Team Canada and Sportsnet have teamed up to launch a six-part digital series, Athlete2Athlete.
The ten-minute webisodes will feature high performance athletes talking to each other about sport and the world around us. Introduced by Arash Madani, the series gives athletes a space to discuss how Canadians can unite and inspire others during trying times.
Among the timely topics discussed are LGBTQ+, COVID-19, anti-Black racism, mental health and more. You can look forward hearing from to some Canadian legends such as Mark Tewksbury, Rosie MacLennan, Donovan Bailey, Kia Nurse, Stephanie Labbé, and Max Parrot, just to name a few.
Webisode 3: Mark Tewksbury, Markus Thormeyer and Annie Guglia
In the third episode of the series, Olympic champion Mark Tewksbury, Rio 2016 swimmer Markus Thormeyer and skateboarding Olympic hopeful Annie Guglia talk about their experiences as LGBTQ+ athletes. At the top of their conversation, Tewksbury expresses his joy about how both Guglia and Thormeyer have been able to come out to their teammates and communities and be their authentic selves.
With celebration of Pride month being different this year, Thormeyer and Guglia took advantage of the time they had to listen and learn more about the positive impact of the Black community on the LGBTQ+ community.
“There’s usually a parade and stuff. I think in replacement of that, I have been educating myself on how the Black community has helped shaped the LGBTQ+ culture; and also, how they have contributed to gay rights,” said Thormeyer. “I think that through education anyone can just become a better ally for the community and my fellow community members.”
The three reflect on the empathy that they can give the Black community as they know what it can feel like to be marginalized and isolated. Tewksbury says that even though the three may not understand what the Black community goes through, they can be allies and help amplify the voices for others in support.

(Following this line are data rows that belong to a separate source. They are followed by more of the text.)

Each wall is flat, endless, passes through zero and stands at right angles to its row. A trip goes straight from one point to another. List the walls that it crosses, first one first.

Walls:
(1): [12 -23 -55]
(2): [22 -21 29]
(3): [-59 -37 47]
(4): [12 9 7]
(5): [-35 43 -14]
(6): [43 10 18]
Trips:
[17 -85 -7] to [27 38 25] => 6, 4, 3, 1, 5
[-3 -10 29] to [14 -51 26] => 4
[-28 5 22] to [-45 -26 39] => 2, 5
[-32 17 -22] to [-39 31 -59] => 3

Walls:
(1): [-8 -55 -36 -25 7 23 11 31 18 18 -44 10 -24 -48]
(2): [27 -21 -6 38 -21 33 -17 23 55 37 -20 5 -7 -9]
(3): [45 21 3 -19 20 41 -66 70 39 -54 -32 44 -11 6]
(4): [-19 -14 28 29 33 35 10 -20 -20 -20 -17 22 23 45]
Trips:
[18 14 -24 -24 -23 35 0 16 -4 19 -34 -37 23 -5] to [2 39 21 -4 -14 80 49 8 -21 7 -13 11 -12 -54] => 4
[3 15 -8 19 -2 -13 -27 9 89 -4 -21 23 -22 -9] to [2 21 -20 50 -53 15 -26 7 22 1 -18 12 0 -13] => none
[-11 -63 -58 20 -35 -36 14 -5 7 8 -28 -2 -49 -18] to [35 8 35 49 -5 -53 -4 -84 40 -22 9 -15 3 -66] => 1
[-54 -6 -19 29 -34 -3 61 -47 -5 8 21 12 -71 47] to [4 -22 -16 11 -25 -36 21 59 77 42 -60 -12 9 -76] => 1, 2, 4, 3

Webisode 2: Miah-Marie Langlois and Kia Nurse
In the second webisode of the series, Team Canada basketball stars Nurse and Langlois discuss the recent anti-Black racism protests as the Rio 2016 Olympians try to make sense of events that transpired after the death of George Floyd. The two talk through how they are feeling and what needs to change to make the world – and sports – an inclusive space for everyone.
“How do you break the system, how do you abolish the system […] You can’t erase history, you can’t take it back, you have to teach it, people need to see it, people need to know it and understand it — so that if my kids went up to someone one day and said, ‘Do you know who Rosa Parks is?’ I hope that their white allies know who Rosa Parks is,” said Nurse.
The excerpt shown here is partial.